From: Michael Polia AB1AW
I bought this little rig because of its simplicity. I wanted a simple SSB transceiver with no bells or whistles, no microprocessors, etc. ; that is, something that I could power-up and immediately use without the need for lengthy programming or requiring assistance from an IT department. Another reason that I bought this rig was that I desired something that I could easily tinker with using readily available tools and equipment. I consider the MFJ 9475 as essentially a kit that some professional technician assembled for me, and then left for me to make the final adjustments. This is exactly what I was looking for.

In some circles, MFJ has a reputation for “Mighty Fine Junk”. However, that is clearly not the case for the MFJ-9475. The quality of construction is evident, with a well manufactured and assembled PCB and case. There is a mix of both surface-mounted and through-hole parts on the PCB. All field adjustable components are readily accessible.

Do not expect this rig to work perfectly right out of the box. I found both transmitter and receiver performance lacking when I first powered it on and tried to use it, without first going through the easy-to-follow field adjustments.

The MFJ-9475 is rated for 10 watts output. However, don’t expect this output level across the entire tuning range (which itself is a subset of the 80/75 band). Certainly, the rig puts out a solid 10 watts at the adjustment frequency. However, the power drops off to about 4 watts at about 150 KHz above and below the adjustment frequency.

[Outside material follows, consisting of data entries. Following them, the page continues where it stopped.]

Each row comes from the steps of one walk. Every step used is in the known rows, and no mark comes twice. Write the walk behind each row, first mark first.
Known rows
puven/kinafol/komit/lapur: [ 1.91  1.09 -2.86  1.39 -1.33 -1.11  0.32 -1.13 -1.43 -0.57  1.60  1.01
 -0.09  0.73  1.37  0.56  0.82  0.44 -0.47]
lamol/puven/kinafol/gera: [-0.17  1.07 -0.68 -5.07  0.91 -0.31  1.88 -0.57  0.50  1.08  0.41 -6.32
  1.78  0.70 -3.25 -0.66 -0.24  0.00 -4.64]
puven/kinafol: [ 1.67  1.33 -0.35 -0.03  2.14  0.31  0.78 -0.31  0.50 -0.08  0.51 -1.58
  0.97  1.45 -0.52 -1.64  0.40 -0.08  0.70]
puven/kinafol/gera: [ 0.86  1.35  0.75 -4.26  1.30 -0.17 -0.04 -0.63  1.46  1.08 -0.98 -2.96
  1.99  0.78 -1.34 -1.06 -0.46 -0.08 -2.82]
gera/mulu/mosigi/lapur/komit: [-1.21 -1.90  1.07  1.18  1.42 -1.25 -1.10  0.71 -0.86 -1.00 -0.72  3.79
 -3.06 -0.62  2.23 -0.37  0.49 -0.04  4.99]
komit/kinafol/gera/mulu/mosigi/lapur/puven/lamol: [-1.65 -1.21  1.93  0.47 -0.92  0.99  1.05  0.89  2.07  0.91  0.86 -1.52
  0.31 -0.30 -2.85  0.00 -0.62 -0.58 -0.95]
mosigi/lapur: [ 0.02 -0.26 -1.07  1.79  1.93  0.35  0.27 -0.09 -0.35 -1.38  0.31  1.53
 -0.98  0.95  0.70 -1.17 -0.01  0.38  0.13]
lapur/mosigi: [ 2.17  0.36  0.20 -0.74  3.49 -1.23 -0.89  0.96 -0.09 -0.57  0.44  3.49
 -0.25  0.30  1.63 -0.81 -0.77 -0.57  0.47]
kinafol/komit: [ 2.22  1.34 -0.34 -0.58  0.12 -0.46 -0.64 -0.65 -1.04 -0.43 -0.91  1.33
 -0.20  0.79  1.17 -1.25  0.57  0.36 -2.11]
gera/kinafol: [ 2.06  0.21  1.02  1.16  0.84  0.61  0.07 -0.88 -0.21 -0.05 -1.84 -1.56
  1.36  0.11 -0.68 -1.72 -0.54 -0.29 -4.08]
komit/lapur/puven/kinafol: [ 0.64  1.21 -0.82  4.01 -0.29  1.11  1.05  0.00 -1.39 -0.23  1.78 -0.69
  1.03  1.07 -1.04  0.70  0.05 -0.15  1.16]
lapur/komit/kinafol/gera/mulu: [ 0.74  0.02  3.28 -4.42 -1.45 -0.72  0.33 -0.12  1.47  1.29 -4.65  0.04
  2.02 -0.32  0.99  0.61 -0.09 -0.73 -3.25]
gera/kinafol/komit: [ 2.31  0.32 -0.19  0.52 -1.60  0.81 -0.40 -1.69 -0.75 -0.04 -2.03 -0.58
  1.11 -0.08  0.24 -0.74  0.27  0.43 -4.23]
kinafol/gera/mulu: [ 0.68  0.80  4.09 -6.18  0.62 -1.77 -0.52 -0.19 -0.32  1.30 -3.88 -2.75
  0.41 -0.02 -1.07 -1.66 -1.04 -0.24 -4.75]
gera/mulu/mosigi/lapur: [-0.60 -0.86  0.87  1.04  1.81 -1.44 -0.84  0.82 -0.70 -0.78  0.29  0.81
 -2.85 -0.50  0.82 -2.08 -0.21  0.11  2.51]
mosigi/lapur/puven/kinafol: [-1.37  0.40 -1.52  3.70  0.14  3.66  1.45 -0.25  0.15 -0.85  1.58 -1.15
  0.55  1.59 -1.54  0.66  0.74  0.71  3.74]
lamol/puven/kinafol/gera/mulu/mosigi/lapur/komit: [-3.43 -1.94 -0.54 -3.83 -0.31 -0.80  0.99 -0.04  0.17  0.54  0.41 -2.70
 -1.38 -0.98 -1.17  1.29  0.45  0.28  2.27]
gera/kinafol/komit/lapur/puven: [ 1.22  0.30 -0.63  4.61 -3.99  1.52 -0.05 -1.29 -2.57 -0.21 -0.76  0.18
  1.06 -0.44 -0.18  1.62 -0.05  0.31 -3.91]
mulu/mosigi/lapur/puven/kinafol: [-1.65  0.06 -1.73  4.92  1.18  2.70 -0.10  0.75  0.61 -0.72  3.16 -0.29
 -0.48  0.32 -1.06 -0.19  0.52  0.30  5.71]
mulu/mosigi: [ 1.83  0.82  0.70  1.13  3.44 -1.73 -1.69  1.02 -0.16 -0.35  0.73  1.22
 -0.90 -0.16  0.75 -3.18 -0.46 -0.65  0.41]

Write each row's walk
[-1.88 -0.15  1.78  0.49 -1.86  1.48 -0.35  1.04  1.87  0.92 -1.00 -1.77
  0.85 -1.19 -0.85  0.34 -0.61 -0.28 -0.94] : komit/kinafol/gera/mulu/mosigi/lapur/puven
[ 0.65 -0.24  3.07 -3.09 -0.50 -1.63 -1.23  0.78  1.85  1.45 -3.05  0.92
  0.98 -1.44  1.55 -0.23 -0.32 -1.11 -1.16] : lapur/komit/kinafol/gera/mulu/mosigi
[-2.08 -0.25  0.40  2.98  0.10  1.95  0.20  0.68 -0.11 -0.17  1.54 -1.77
 -1.33  0.00 -1.57 -0.26  0.60  0.41  6.17] : gera/mulu/mosigi/lapur/puven/kinafol
[-2.89 -0.93 -0.67 -3.99  0.22 -1.01  1.12  0.06  0.45  0.69  1.43 -5.81
 -1.23 -0.88 -2.66 -0.41 -0.29  0.41 -0.14] : lamol/puven/kinafol/gera/mulu/mosigi/lapur
[ 1.24  0.40  1.16 -2.31 -0.36  0.03 -0.02 -0.09  2.30  0.78 -3.11  1.69
  2.92  0.08  1.48  0.66 -0.07 -0.86 -3.47] : lapur/komit/kinafol/gera
[-1.84 -0.04 -0.87  2.36 -2.25  1.98 -0.22 -0.10 -0.70 -0.25  1.35 -0.97
 -1.57 -0.13 -0.53  0.86  1.33  1.10  5.99] : gera/mulu/mosigi/lapur/puven/kinafol/komit
[ 0.15 -0.98 -1.95  3.68 -0.18  1.53  1.18 -0.04  1.53 -1.39 -0.45  4.30
  0.72  0.73  2.76  1.10  0.94 -0.13  1.71] : mosigi/lapur/komit/kinafol
[ 0.82  1.25 -3.13 -1.37 -0.67  0.28  2.17 -1.06 -1.07 -0.13  1.86 -3.96
  0.30  1.18 -1.55 -0.15  1.35  0.74 -1.30] : lamol/puven/kinafol/komit
[ 1.45  0.33 -0.66  3.39 -1.30 -0.25  1.07 -0.45 -2.68 -0.69  2.22  2.18
 -0.68  1.40 -1.31  0.86  0.29 -0.06 -1.87] : kinafol/komit/lapur/puven/lamol
[ 2.51 -0.90 -2.03  1.87 -1.62 -1.34 -0.89 -0.81 -1.60 -0.62  0.45  4.12
  0.09 -1.32  2.80  1.88 -0.64  0.02 -2.90] : gera/kinafol/komit/lapur/mosigi
[ 2.25 -0.21 -1.05  1.28  2.37 -2.70 -0.67  0.94 -1.45 -1.03  1.72  4.95
 -0.96 -0.18  2.64  0.36 -1.16 -0.73 -0.47] : komit/lapur/mosigi
[ 0.80  1.95 -0.88  1.33 -1.57  2.72  0.44 -0.74 -0.62  0.17  0.38 -1.39
  1.32  1.47 -1.15  0.62  1.30  0.65  1.59] : lapur/puven/kinafol/komit
[ 1.02  0.08 -4.96  0.00 -0.81 -1.75  1.59 -0.27 -2.01 -0.71  4.22  0.78
 -0.68 -0.06  0.93  2.35  0.44  0.25  0.08] : lamol/puven/kinafol/komit/lapur/mosigi
[ 2.28  0.83 -1.63  1.58 -1.04 -2.08 -0.50 -0.64 -2.40 -0.85  0.29  2.72
 -0.92  0.27  2.16 -0.07  0.17  0.21 -2.95] : kinafol/komit/lapur
[-2.74  0.07  1.79 -2.55 -1.65  2.53  1.17 -0.59  0.45  0.89 -1.58 -4.21
  0.87  0.51 -2.81  1.27 -0.07  0.77  0.59] : mosigi/lapur/puven/kinafol/gera/mulu
[-1.15 -1.27  1.46 -2.47 -2.05  0.32  0.78 -0.39  1.78  0.35 -3.59  1.25
  0.92 -0.30  1.48  1.67  0.20 -0.09 -1.43] : mosigi/lapur/komit/kinafol/gera/mulu
[-1.99 -1.85  2.15 -3.06  0.49 -1.71 -1.75  0.35  0.18  0.20 -2.23  2.37
 -1.96 -1.30  1.45  0.28 -0.36 -0.03  1.54] : kinafol/gera/mulu/mosigi/lapur/komit
[ 2.16  0.31 -3.49  0.75 -0.35 -1.70 -0.30 -0.25 -0.94 -0.70  2.78  4.13
 -0.46  0.00  2.91  1.97  0.30  0.23  1.89] : puven/kinafol/komit/lapur/mosigi
[-0.87 -1.33 -0.90  0.59 -0.04  0.06 -1.07  0.59  2.95 -0.08 -0.42  3.82
  0.81 -1.14  2.59  0.87 -0.10 -0.55  0.09] : mulu/mosigi/lapur/komit/kinafol/gera
[-0.61 -1.62 -1.06  3.19  2.41 -0.51 -1.38  0.75 -0.09 -1.52  0.97  5.57
 -2.23 -0.27  2.70 -0.37  0.44 -0.10  4.86] : mulu/mosigi/lapur/komit
[-0.83 -0.58  1.04 -1.39 -0.56 -0.90 -0.66  0.67  2.40  0.72 -1.03 -0.98
  0.08 -1.31  0.59 -0.93 -0.71 -0.36 -1.96] : komit/kinafol/gera/mulu/mosigi/lapur
[-0.96  0.67  2.17 -1.16 -1.24 -1.15 -0.88  0.60 -0.69  1.54  0.20 -2.97
  0.14 -1.12 -1.76  0.39 -0.92 -0.49  0.11] : komit/lapur/puven/kinafol/gera/mulu/mosigi
[-2.60 -0.45  2.82 -1.30 -0.31  0.44 -1.35  0.86 -0.19  0.67 -1.24 -1.53
 -1.10 -1.07 -1.58 -0.22 -0.94  0.14  0.20] : kinafol/gera/mulu/mosigi/lapur/puven
[-2.36  0.13 -0.53  0.51  0.45  2.15 -0.79  0.41  1.62  0.50  1.53 -1.73
  0.63 -0.31 -1.80  0.35 -0.32  0.23  2.21] : mulu/mosigi/lapur/puven/kinafol/gera
[-1.81 -0.72  0.80 -3.22  0.64 -0.97 -0.70  0.00  1.37  0.75  0.04 -2.57
 -0.99 -0.86 -0.71 -0.81 -0.34  0.31  1.50] : puven/kinafol/gera/mulu/mosigi/lapur
[ 1.21  0.55  1.78  1.91  2.15  1.19  1.46  0.33 -0.91 -0.26  1.17 -0.20
  0.24  2.05 -3.19 -1.35 -0.10 -0.56 -0.89] : lapur/puven/lamol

The field adjustment instructions state to make the adjustments “at the band center”, which was specified as 3900 KHz. I followed these instructions, but then found the power output dropped noticeably at 3944 KHz, which is the frequency of a weekly net that I participate in. So, I readjusted for a maximum output at 3950 KHz. The bottom line here is that if you are going to wander across the full tuning range of this rig, do not expect maximum power output at the band edges. Make the power adjustment at your favorite frequency.

The sensitivity of this rig is quite good. I did not have the equipment to make an accurate, quantitative measurement of receiver sensitivity. The selectivity appears to be sharp enough to prevent interference from adjacent signals during net operations in the crowed upper portion of the 75 meter band. There is some VFO drift for the first 5 to 10 minutes after power-up, but then the rig settles down. This drifting is not unexpected as this is a pure analog transceiver. A slight touch on the fine tuning knob is all that’s needed to compensate and makes it feel like I’m operating a radio and not a computer. Based on my use in various band conditions, I am pleased with the receiver performance.

The field adjustment instructions include a PA Bias Adjustment using the uA function on a voltmeter. These instructions require connecting the meter across the PA-BIAS test points located at RFC6 on the PCB. However, on my version of the MFJ-9475, I could not locate these test points, nor could I find RFC6 on the PCB (even though the schematic indicated it). I did find a different (possibly newer?) version of the instructions on the web. Using these alternate instructions, I made the PA BIAS adjustment by measuring the voltage drop across the base-to-emitter junction of the PA transistor (Q11, 2SC313) and setting it to 0.6 volts using the PA Bias adjustment R66 on the PCB.

I also found two different versions of instructions for adjusting the speech processor. The instructions included with my rig directed me to speak into the microphone and adjust R61 for mid-scale meter readings. The alternate instructions had me use a watt meter and dummy load, adjust L5 and L6 for peak output, then turn R61 CCW until the RF power output dropped by 10%. I chose to follow the second (alternate) instructions and was pleased with the resultant audio quality signal reports.

My experience with this rig has been all positive so far. I can check-in to my local net with S7 signal reports using only an Emtech ZM-2 tuner and a 30 foot doublet in my attic.

Bottom line: If you want a simple, easy to use, QRP rig that you also want to tinker with, the MFJ-9475 fits the bill.